3.1. Setting Up a Vagrant Development Environment

A common question for those wishing to hack on Eve W-Space is “How do I quickly set up a test server on $OPERATING_SYSTEM?”

Eve W-Space provides a Vagrantfile and associated puppet manifests to quiclkly create standardized testing environments based on Ubuntu 12.04 LTS while still allowing you to work with your favorite coding tools.

3.1.1. Installing Vagrant and VirtualBox on Windows

First, you will need to have Oracle VirtualBox installed since Vagrant uses it to run VMs.

To install VirtualBox, download the installer form https://www.virtualbox.org/wiki/Downloads and install it.

Vagrant may be downloaded from http://downloads.vagrantup.com/ as an MSI installer package. Once installed, you may be asked to reboot.

3.1.2. Installing Vagrant and VirtualBox on GNU / Linux

This will vary based on your distribution. Many already have VirtualBox and Vagrant packaged in their package manager of choice, so check there first.

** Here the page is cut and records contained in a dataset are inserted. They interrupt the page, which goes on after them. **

Below are the code and all the weights of a small trained network. Each question names an input and a class and asks about switching units off, where a switched-off unit gives its printed mean instead of its output.

import numpy as np


def w(rows, s, z=0):
    codes = np.array(rows[::2]) - 128.0
    scale = np.full(codes.shape[1], s)
    scale[-1] = z or s
    return codes * scale


def norm(h):
    return h / np.sqrt((h * h).mean(-1, keepdims=True) + 1e-5)


def f(y):
    return y / 2 * (1 + np.tanh(0.7978845608 * (y + 0.044715 * y**3)))


def log_softmax(a):
    a = a - a.max(-1, keepdims=True)
    return a - np.log(np.exp(a).sum(-1, keepdims=True))


def net(x, mask):
    res = np.array(x, float).reshape(1, 3) / 4 @ E
    u = 0
    for l in range(2):
        y = f(norm(res) @ A[l][:, :-1].T + A[l][:, -1])
        res = res + np.where(mask[u : u + 6], y, B[l][:, -1]) @ B[l][:, :-1]
        u += 6
    return log_softmax(norm(res)[-1] @ U[:, :-1].T + U[:, -1])


A, B = {}, {}
E = w([
[123,185,159,104,146,166,170,173,158,218,151],'x0',
[67,194,156,90,8,24,180,154,82,75,107],'x1',
[126,208,74,120,153,194,46,96,59,129,70],'x2',
],0.011)
A[0] = w([
[27,203,164,189,109,41,130,85,188,161,96,193],'0.n1',
[189,66,127,89,117,108,159,131,196,123,122,16],'0.n2',
[149,103,125,159,214,158,123,175,122,133,162,254],'0.n3',
[71,27,63,155,119,91,110,107,121,107,26,88],'0.n4',
[157,88,168,130,76,129,102,85,164,45,67,23],'0.n5',
[80,166,3,107,110,169,91,88,11,165,137,69],'0.n6',
],0.006,0.0069)
B[0] = w([
[98,31,101,41,168,213,164,125,127,89,120,204],'0.n1',
[114,147,59,117,110,134,129,178,140,95,120,131],'0.n2',
[25,96,163,80,79,97,90,137,126,123,133,254],'0.n3',
[58,129,224,155,213,117,167,155,89,139,254,156],'0.n4',
[129,101,145,153,198,167,125,151,88,87,214,130],'0.n5',
[188,203,133,219,128,212,70,141,219,101,66,197],'0.n6',
],0.0086,0.0074)
A[1] = w([
[187,65,98,221,170,50,113,11,122,45,135,2],'1.n1',
[157,194,157,99,154,173,189,169,162,225,169,49],'1.n2',
[66,159,199,117,36,109,112,84,192,94,77,98],'1.n3',
[243,70,160,203,87,54,200,148,243,136,138,144],'1.n4',
[175,72,119,117,234,216,166,146,179,77,155,145],'1.n5',
[215,18,106,137,204,159,105,111,165,185,124,68],'1.n6',
],0.012,0.0067)
B[1] = w([
[165,137,250,140,194,80,174,58,93,122,185,189],'1.n1',
[151,92,210,184,173,68,134,42,80,23,192,220],'1.n2',
[123,64,103,113,144,114,130,157,161,171,168,240],'1.n3',
[187,219,65,156,154,193,45,95,87,160,42,252],'1.n4',
[74,184,171,156,88,116,109,161,200,161,156,254],'1.n5',
[134,74,34,29,67,99,233,170,75,85,89,235],'1.n6',
],0.016,0.0067)
U = w([
[125,107,227,129,201,102,143,58,65,80,190,148],'0',
[94,60,50,7,73,120,222,196,84,119,85,129],'1',
[195,229,63,141,181,207,41,90,75,155,19,143],'2',
[55,74,159,166,121,139,88,202,185,176,185,190],'3',
[187,88,87,255,81,85,189,149,179,182,142,4],'4',
[196,82,108,242,88,89,179,179,170,165,131,4],'5',
[184,95,74,250,69,94,185,135,174,182,167,4],'6',
[182,84,99,241,72,89,178,140,176,183,137,4],'7',
],0.027,0.028)

Each question gives the input, the list of numbers given to net, and the class t.
The units are the neurons (one row each of A and B). Each row of codes is followed by its name. A weight is (code - 128) times the scale printed after its matrix; where a second scale follows, it is the last column's (A, B and U).
mask holds one flag per neuron, layer by layer. A switched-off neuron (its flag False) gives its mean, the last column of its row in B, instead of its output. The means were averaged over made-up inputs and are rounded, as every weight is.
A unit's drop is (log p(t) with every unit on - log p(t) with that unit switched off) / (log p(t) with every unit on - log p(t) with every unit switched off).
unit that matters most: the unit with the biggest drop
top k neurons: the k neurons with the biggest drops, biggest first
top k neurons in layer l: the k neurons of layer l with the biggest drops, biggest first
drop when u is switched off: that unit's drop, to one decimal
input [-6,-3,4], class 0: unit that matters most : 1.n1
input [-4,-2,-5], class 2: top 2 neurons : [1.n4; 0.n1]
input [-3,-3,2], class 3: top 2 neurons in layer 1 : [1.n4; 1.n2]
input [7,7,-1], class 0: top 2 neurons : [1.n2; 0.n3]
input [0,-1,-3], class 3: top 3 neurons : [0.n3; 1.n3; 1.n6]
input [-1,5,5], class 1: top 2 neurons : [1.n4; 1.n3]
input [1,5,-7], class 2: top 2 neurons : [1.n4; 0.n3]
input [1,3,-3], class 3: top 4 neurons : [0.n1; 1.n6; 0.n3; 1.n5]
input [-3,3,2], class 3: top 2 neurons in layer 1 : [1.n4; 1.n2]
input [-6,-6,4], class 0: top 2 neurons : [1.n1; 0.n1]
input [5,-6,-2], class 1: top 3 neurons : [1.n6; 0.n4; 1.n1]
input [4,-7,7], class 1: top 2 neurons in layer 1 : [1.n6; 1.n4]
input [-3,-6,5], class 1: top 2 neurons : [1.n6; 1.n4]
input [-6,4,5], class 0: unit that matters most : 0.n3
input [1,0,3], class 3: top 3 neurons in layer 1 : [1.n4; 1.n3; 1.n6]
input [0,2,-4], class 2: top 2 neurons : [0.n3; 1.n4]
input [-4,-5,-3], class 1: top 2 neurons : [1.n6; 1.n2]
input [7,4,-7], class 0: top 2 neurons in layer 0 : [0.n1; 0.n6]
input [-6,0,6], class 0: top 2 neurons in layer 1 : [1.n1; 1.n4]
input [-2,0,0], class 3: unit that matters most : 0.n4
input [8,6,8], class 0: top 2 neurons in layer 1 : [1.n2; 1.n4]
input [2,-7,5], class 1: drop when 1.n6 is switched off : 0.6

Vagrant can be downloaded as a Debian or RPM package from http://downloads.vagrantup.com/ or installed via Ruby Gems using :command: $ gem install vagrant.

VirtualBox is also packaged with many distributions, or can be downloaded in many binary formats at https://www.virtualbox.org/wiki/Linux_Downloads. You should also use dkms if offered to easily upgrade the VirtualBox kernel modules when you upgrade your kernel.

3.1.3. Creating an Eve W-Space Vagrant VM

Like any Vagrant-enabled applicaiton, the steps to run a test environment begin with (*nix shown, but the same commands should work in Windows):

$ cd /path/to/code

$ vagrant up

At this point, Vagrant will download the base VM from the internet and start it up. Then it will automatically provision the Eve W-Space database and requirements via Puppet. It will not install a web server like Nginx or Apache since it is presumed you will use Django’s test server for development.

Once provisioning is complete, you will need to access the VM via SSH by connecting to localhost on port 2222 (which is forwarded to the VM’s port 22).

On *nix Vagrant provides a shortcut:

$ vagrant ssh

On Windows, you will need to use the SSH client of your choice, such as PuTTY (http://www.chiark.greenend.org.uk/~sgtatham/putty/download.html).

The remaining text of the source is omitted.